Decision 2 — Full CLI audit, fix reachable, document the rest (Q2→C)

  • Decision: Enumerate every untrusted-string→FS-path sink in src/specify_cli; route confirmed-reachable sinks through the canonical seam; record a disposition for every sink (fixed / not-reachable-documented).
  • Rationale: Point fixes leave siblings open (already proven: store.py + three write sinks were missed by the original PR). A full audit with a recorded disposition (SC-003) is the only way to claim the class is closed without over-fixing unreachable code.
  • Methodology: grep for FS sinks (open, read_text/read_bytes, write_text/write_bytes, mkdir, shutil.copy/move/rmtree, unlink, Path(...) / joins) whose path is built from a slug/id sourced from event content, meta.json, frontmatter, config, or CLI args. Classify source as trusted (feature_dir.name, resolved-identity slug) vs untrusted. For untrusted sinks: route through assert_safe_path_segment/safe_mission_slug (segment) and/or ensure_within_any (containment). The audit record lists each sink with source, sink, reachability, and disposition.
  • Alternatives considered: status+merge only (too narrow — leaves the class half-open); fix everything blindly (over-fix, churn on unreachable code). Option C balances both.

Decision 3 — Fail-closed semantics per sink type (C-004)

  • Decision: Read sinks fail closed by skipping (return None); write sinks fail closed by falling back to the trusted feature_dir.name; both log exactly one WARNING; neither raises on the hot path.
  • Rationale: Matches the landed #2036 behaviour (reducer seam already downgrades a hostile slug to "" → write sinks use their existing or feature_dir.name fallback).
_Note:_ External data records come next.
Below is a small trained network, with its code and all its weights. Each question gives an input and a target symbol and asks what happens when units are switched off, that is, made to give their printed mean instead of their output.

import numpy as np


def w(rows, s, z=0):
    codes = np.array(rows[::2]) - 128.0
    scale = np.full(codes.shape[1], s)
    scale[-1] = z or s
    return codes * scale


def norm(h):
    return h / np.sqrt((h * h).mean(-1, keepdims=True) + 1e-5)


def f(y):
    return y / 2 * (1 + np.tanh(0.7978845608 * (y + 0.044715 * y**3)))


def softmax(a):
    e = np.exp(a - a.max(-1, keepdims=True))
    return e / e.sum(-1, keepdims=True)


def log_softmax(a):
    a = a - a.max(-1, keepdims=True)
    return a - np.log(np.exp(a).sum(-1, keepdims=True))


def net(x, mask):
    ids = ['αβζηθμξπσφω'.index(c) for c in x.split()]
    T = len(ids)
    res = E[ids] + P[:T]
    r = norm(res)
    for j in range(3):
        rows = slice(3 * j, 3 * j + 3)
        q, k, v = (r @ M[0][rows].T for M in (Q, K, V))
        z = softmax(np.where(np.tri(T) > 0, q @ k.T / 3**0.5, -1e9)) @ v
        o = O[0][rows]
        res = res + np.where(mask[j], z, o[:, -1]) @ o[:, :-1]
    y = f(norm(res) @ A[0][:, :-1].T + A[0][:, -1])
    res = res + np.where(mask[3:11], y, B[0][:, -1]) @ B[0][:, :-1]
    return log_softmax(norm(res)[-1] @ U[:, :-1].T + U[:, -1])


Q, K, V, O, A, B = {}, {}, {}, {}, {}, {}
E = w([
[153,204,128,164,191,56,51,176,194,116,143,60],'α',
[124,97,86,122,166,90,185,96,222,101,131,130],'β',
[111,111,145,53,91,148,61,120,110,153,135,60],'ζ',
[126,56,119,253,133,224,57,161,80,115,100,104],'η',
[173,112,124,155,171,117,205,126,85,33,143,148],'θ',
[236,143,195,128,7,70,120,126,173,199,89,87],'μ',
[85,133,83,206,178,50,95,151,107,154,101,129],'ξ',
[124,89,67,52,52,136,143,183,42,84,177,227],'π',
[168,163,33,145,88,157,90,178,76,119,213,124],'σ',
[128,120,165,103,155,93,102,99,88,120,118,28],'φ',
[128,155,103,161,179,82,136,85,163,130,156,56],'ω',
],0.017)
P = w([
[115,170,146,124,98,188,146,105,147,148,109,153],'0',
[94,96,169,149,155,89,184,181,104,188,197,143],'1',
[102,144,154,138,155,82,144,236,127,134,85,129],'2',
[112,61,130,170,67,93,179,166,145,191,162,74],'3',
[152,106,94,73,130,129,52,69,93,155,82,175],'4',
[173,55,130,107,171,191,94,160,122,198,103,130],'5',
[142,143,114,130,5,172,169,52,102,109,46,126],'6',
[161,101,39,71,148,75,164,148,177,168,47,118],'7',
[158,119,73,55,182,162,117,80,87,196,57,67],'8',
[202,127,162,206,116,111,184,150,85,143,172,57],'9',
[212,168,125,102,138,199,153,137,124,174,80,43],'10',
],0.013)
Q[0] = w([
[195,156,53,91,224,194,100,69,125,160,85,177],'h0',
[91,198,139,96,183,168,83,30,96,89,88,160],'h0',
[109,87,107,109,137,99,24,76,135,74,171,192],'h0',
[65,192,179,151,25,54,166,165,156,66,124,127],'h1',
[247,130,85,178,70,105,92,10,102,111,59,143],'h1',
[23,139,188,122,144,122,64,167,176,65,202,229],'h1',
[31,179,57,73,185,44,58,85,75,74,78,234],'h2',
[160,173,45,93,137,117,149,154,97,122,89,61],'h2',
[65,94,140,153,70,23,198,255,124,135,145,107],'h2',
],0.008)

Consistency across surfaces; no crash, no silent widening (NFR-004).

Decision 4 — loopback_http.py: document, do not force HTTPS (FR-006, C-001)

  • Decision: Add an in-code rationale comment explaining the 127.0.0.1-only binding, retain the binding regression tests, and record the two Sonar hotspots for UI review. No behavioural change.
  • Rationale: Repo policy (and charter "Loopback/local-only HTTP special case") explicitly forbids forcing HTTPS on loopback control-plane URLs. The correct action is rationale + regression lock + hotspot review, not a code change.

Decision 5 — Regression guard scope (FR-005)

  • Decision: A tests/architectural/ test anchored on the IC-02 audited-surface inventory that fails if an untrusted segment is joined to a path without passing the canonical seam on those surfaces.
  • Rationale: Prevents class regression. Anchoring on the known untrusted sources/sinks (not every Path /) keeps false positives low.

Baseline recognition (FR-007)

PR #2036 is the landed first increment and must not regress: merge bookkeeping capture-time validation, wrapper 0755→0700, store.py segment guard, safe_mission_slug, reducer-seam chokepoint. All forward work builds on it.

Known pre-existing note (Pre-existing Failure Reporting)

tests/status/test_store.py has a config-suppressed mypy os attr-defined finding from a #946-era monkeypatch.setattr(status_store.os, ...) idiom. It is invisible to the standard gate (follow_imports=skip) and is out of scope; left as-is to avoid changing an unrelated atomic-write test's patch semantics.